Грузный Бухвалов побагровел, медленно провел тяжелой рукой по колючей щетинке обритой головы.
– Напрасно ты так рассуждаешь, – сказал он, посматривая на мужиков. – Идея у нашей партии правильная, красивая идея: чтоб крестьяне-хлеборобы общим трудом хозяйство подняли, себя и весь народ накормили, чтоб все равными стали. Конечно, такую великую идею враз не поднимешь. Взять вот нашу коммуну: одни круглыми сутками в поле трудятся, а другие на печке лежат, получают же все одинаково и едят в одной столовой. Правильно такое положение? Думаю, что неправильно, а новый порядок установить не умею. Опять же и машин у нас для такой агромадной земли не хватает.
Лукаво ткнув Бухвалова под бок, дед подморгнул ему:
– Тяжину надо по силе подбирать. Не вырос еще, нет силенки – не надрывайся, погоди чуток. Сегодня не сдюжаешь, завтра не сдюжаешь, а придет час – сдюжаешь…

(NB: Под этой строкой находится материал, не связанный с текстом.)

Here is a tiny trained network, its code and every weight. The questions are about switching its units off for an input and a class, where a switched-off unit gives its printed mean instead of its output.

import numpy as np


def w(rows, s, z=0):
    codes = np.array(rows[::2]) - 128.0
    scale = np.full(codes.shape[1], s)
    scale[-1] = z or s
    return codes * scale


def norm(h):
    return h / np.sqrt((h * h).mean(-1, keepdims=True) + 1e-5)


def f(y):
    return y / 2 * (1 + np.tanh(0.7978845608 * (y + 0.044715 * y**3)))


def log_softmax(a):
    a = a - a.max(-1, keepdims=True)
    return a - np.log(np.exp(a).sum(-1, keepdims=True))


def net(x, mask):
    res = np.array(x, float).reshape(1, 3) / 4 @ E
    u = 0
    for l in range(2):
        y = f(norm(res) @ A[l][:, :-1].T + A[l][:, -1])
        res = res + np.where(mask[u : u + 9], y, B[l][:, -1]) @ B[l][:, :-1]
        u += 9
    return log_softmax(norm(res)[-1] @ U[:, :-1].T + U[:, -1])


A, B = {}, {}
E = w([
[114,102,133,42,98,76,248,139,43,85,196],'x0',
[119,156,94,59,161,166,3,137,122,61,54],'x1',
[161,116,90,124,25,144,156,157,39,65,156],'x2',
],0.0023)
A[0] = w([
[189,127,108,135,30,161,145,189,80,86,132,95],'0.n0',
[141,86,123,230,65,150,135,133,136,243,187,101],'0.n1',
[179,107,86,33,44,91,192,176,6,86,155,135],'0.n2',
[208,190,193,171,114,115,57,69,180,191,78,3],'0.n3',
[134,62,133,113,57,40,217,137,65,86,177,86],'0.n4',
[86,72,220,101,175,18,220,81,189,208,222,60],'0.n5',
[118,135,180,138,126,118,130,31,195,155,50,174],'0.n6',
[124,206,103,3,190,173,8,178,109,25,123,41],'0.n7',
[92,182,107,143,212,154,55,60,181,151,85,111],'0.n8',
],0.0024,0.00081)
B[0] = w([
[166,198,140,127,112,146,56,105,103,160,130,170],'0.n0',
[60,137,99,22,139,118,141,135,111,89,106,187],'0.n1',
[114,112,154,172,153,159,85,143,152,160,191,252],'0.n2',
[73,88,129,110,128,181,128,114,84,157,146,176],'0.n3',
[116,197,130,132,195,164,81,223,132,113,135,218],'0.n4',
[152,165,185,252,77,54,88,73,132,123,30,253],'0.n5',
[83,179,150,132,117,140,166,153,86,82,207,176],'0.n6',
[176,44,74,67,128,44,188,78,209,79,75,233],'0.n7',
[77,27,72,118,137,152,182,185,110,106,198,215],'0.n8',
],0.0031,0.0025)
A[1] = w([
[234,123,78,193,135,126,94,83,125,138,94,133],'1.n0',
[99,153,194,203,118,30,223,126,99,200,92,73],'1.n1',
[112,120,68,79,77,198,68,129,65,104,65,224],'1.n2',
[119,144,86,144,72,152,103,86,40,103,74,168],'1.n3',
[162,167,137,54,131,116,142,193,50,118,237,144],'1.n4',
[111,99,171,155,201,161,71,184,223,99,61,245],'1.n5',
[149,155,124,129,159,173,122,216,67,87,214,47],'1.n6',
[2,109,96,174,227,217,121,160,210,200,186,2],'1.n7',
[153,150,152,241,125,229,82,150,71,226,189,136],'1.n8',
],0.003,0.0006)
B[1] = w([
[101,164,185,78,94,110,98,181,94,126,247,141],'1.n0',
[79,200,165,93,230,62,2,147,156,39,152,252],'1.n1',
[105,157,192,123,145,77,192,82,154,181,144,190],'1.n2',
[156,156,186,163,194,101,165,106,160,206,210,142],'1.n3',
[98,113,70,234,95,179,137,156,132,126,31,169],'1.n4',
[117,115,111,164,101,120,249,163,66,101,122,222],'1.n5',
[142,179,45,180,101,128,194,159,95,144,70,168],'1.n6',
[130,115,190,100,4,232,44,158,16,137,206,239],'1.n7',
[129,58,94,72,182,127,196,104,123,102,53,229],'1.n8',
],0.0031,0.0028)
U = w([
[49,56,171,123,71,254,85,148,75,160,179,150],'0',
[219,192,135,97,59,80,81,101,169,142,200,119],'1',
[144,142,155,122,138,126,131,170,157,167,97,2],'2',
[159,188,26,210,108,156,203,228,52,104,53,145],'3',
[147,36,56,41,183,76,143,90,203,58,52,147],'4',
[57,216,219,181,231,19,77,137,145,83,138,145],'5',
[156,167,160,151,136,151,205,53,132,246,138,114],'6',
],0.0081,0.0085)

Each question gives the input, the list of numbers given to net, and the class t.
The units are the neurons (one row each of A and B). Each row of codes is followed by its name. A weight is (code - 128) times the scale printed after its matrix; where a second scale follows, it is the last column's (A, B and U).
mask holds one flag per neuron, layer by layer. A switched-off neuron (its flag False) gives its mean, the last column of its row in B, instead of its output. The means were averaged over made-up inputs and are rounded, as every weight is.
A unit's drop is (log p(t) with every unit on - log p(t) with that unit switched off) / (log p(t) with every unit on - log p(t) with every unit switched off).
The circuit of an input: a set's keep is (log p(t) with only the set's units on - log p(t) with every unit switched off) / (log p(t) with every unit on - log p(t) with every unit switched off). Starting from the 12 units with the biggest drops (on a tie, the unit counted first), units are removed one at a time, each time the one whose removal leaves the highest keep (on an exact tie, the one counted first), for as long as the keep stays at least 0.8.
units of the circuit, in order: the units of the circuit, biggest drop first
unit that matters most: the unit with the biggest drop
top k neurons: the k neurons with the biggest drops, biggest first
top k neurons in layer l: the k neurons of layer l with the biggest drops, biggest first
drop when u is switched off: that unit's drop, to one decimal
input [-1,8,-2], class 4: units of the circuit, in order	0.n7
input [-6,6,8], class 1: top 2 neurons	1.n8, 1.n0
input [-7,5,6], class 1: top 3 neurons in layer 0	0.n1, 0.n4, 0.n0
input [-7,6,6], class 4: top 3 neurons in layer 0	0.n7, 0.n5, 0.n8
input [-4,6,0], class 4: top 2 neurons in layer 0	0.n7, 0.n2
input [-8,7,8], class 4: top 3 neurons	0.n7, 1.n7, 0.n5
input [-8,7,-3], class 0: units of the circuit, in order	1.n7, 0.n8, 0.n5
input [2,-8,2], class 5: units of the circuit, in order	1.n1, 0.n5
input [-7,5,3], class 4: top 2 neurons	0.n7, 0.n2
input [-8,5,2], class 0: top 3 neurons in layer 1	1.n8, 1.n1, 1.n0
input [-4,-5,1], class 5: top 4 neurons	0.n2, 1.n1, 0.n8, 0.n4
input [-4,5,3], class 4: top 2 neurons	0.n7, 1.n7
input [7,-2,-2], class 5: top 2 neurons	0.n5, 1.n1
input [1,7,3], class 4: top neuron	0.n7
input [-6,0,7], class 6: top 2 neurons	1.n1, 1.n2
input [-1,7,5], class 4: top 3 neurons	0.n7, 1.n7, 0.n5
input [6,-5,-1], class 5: top 2 neurons	0.n5, 1.n1
input [7,-7,2], class 5: top 3 neurons in layer 1	1.n1, 1.n5, 1.n7
input [0,7,-5], class 4: drop when 0.n7 is switched off	2.0
input [-7,-3,6], class 6: drop when 0.n2 is switched off	0.1
input [7,-1,0], class 3: unit that matters most	0.n4
input [-2,-8,3], class 5: drop when 1.n1 is switched off	0.1
input [-3,6,3], class 4: drop when 0.n7 is switched off	1.2
input [-2,-1,2], class 6: top 2 neurons in layer 1	1.n1, 1.n2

– Ты, видать, дедок, образованный, – усмехнулся Бухвалов.
Огнищане договорились с председателем коммуны о том, что они возьмутся скосить часть сена за половину и приедут через неделю.
Возвращались довольные поездкой. Почти всю дорогу говорили о коммуне, покачивали головами.
Постепенно разговор затих. На степь надвигалась темная ночь. Справа, за длинной полосой леса, погромыхивало. Теплый ветер принес резкий и свежий запах влаги. Сильнее зафыркали кони, прибавили шагу. Но гроза, как видно, приближалась медленно, тяжело…
В эту душную грозовую ночь многие не спали. Не спал и отец Никанор. Сидя на табурете в темной келье, он думал о близкой смерти, о том самом значительном, что, как ему казалось, было гораздо важнее жизни или смерти, – он думал о боге. Уже давно в сердце старика закрались беспокойные, устрашавшие его сомнения, и он, тревожно и смятенно всматриваясь в живое трепетание молний, жаловался себе на то, что перестал чувствовать его, всеблагого, вечного, как он верил, бога.
– Наг и обнажен предстаю пред тобою, сердцеведче господи, – шептал он привычные, давно знакомые слова, в которых как будто появился новый, страшный смысл. – От тяжести грехов моих не могу воззрети и видети высоту твою небесную… не могу, слабый, лукавый, грешный… не могу, окаянный, слепой и темный…
С наивной страстной надеждой Никанор вдруг начинал верить, что всемогущий бог явит свой лик ему, старому, умирающему человеку, который много лет служил богу. Но не являлся божий лик. Были только багряные зарницы, духота и тьма…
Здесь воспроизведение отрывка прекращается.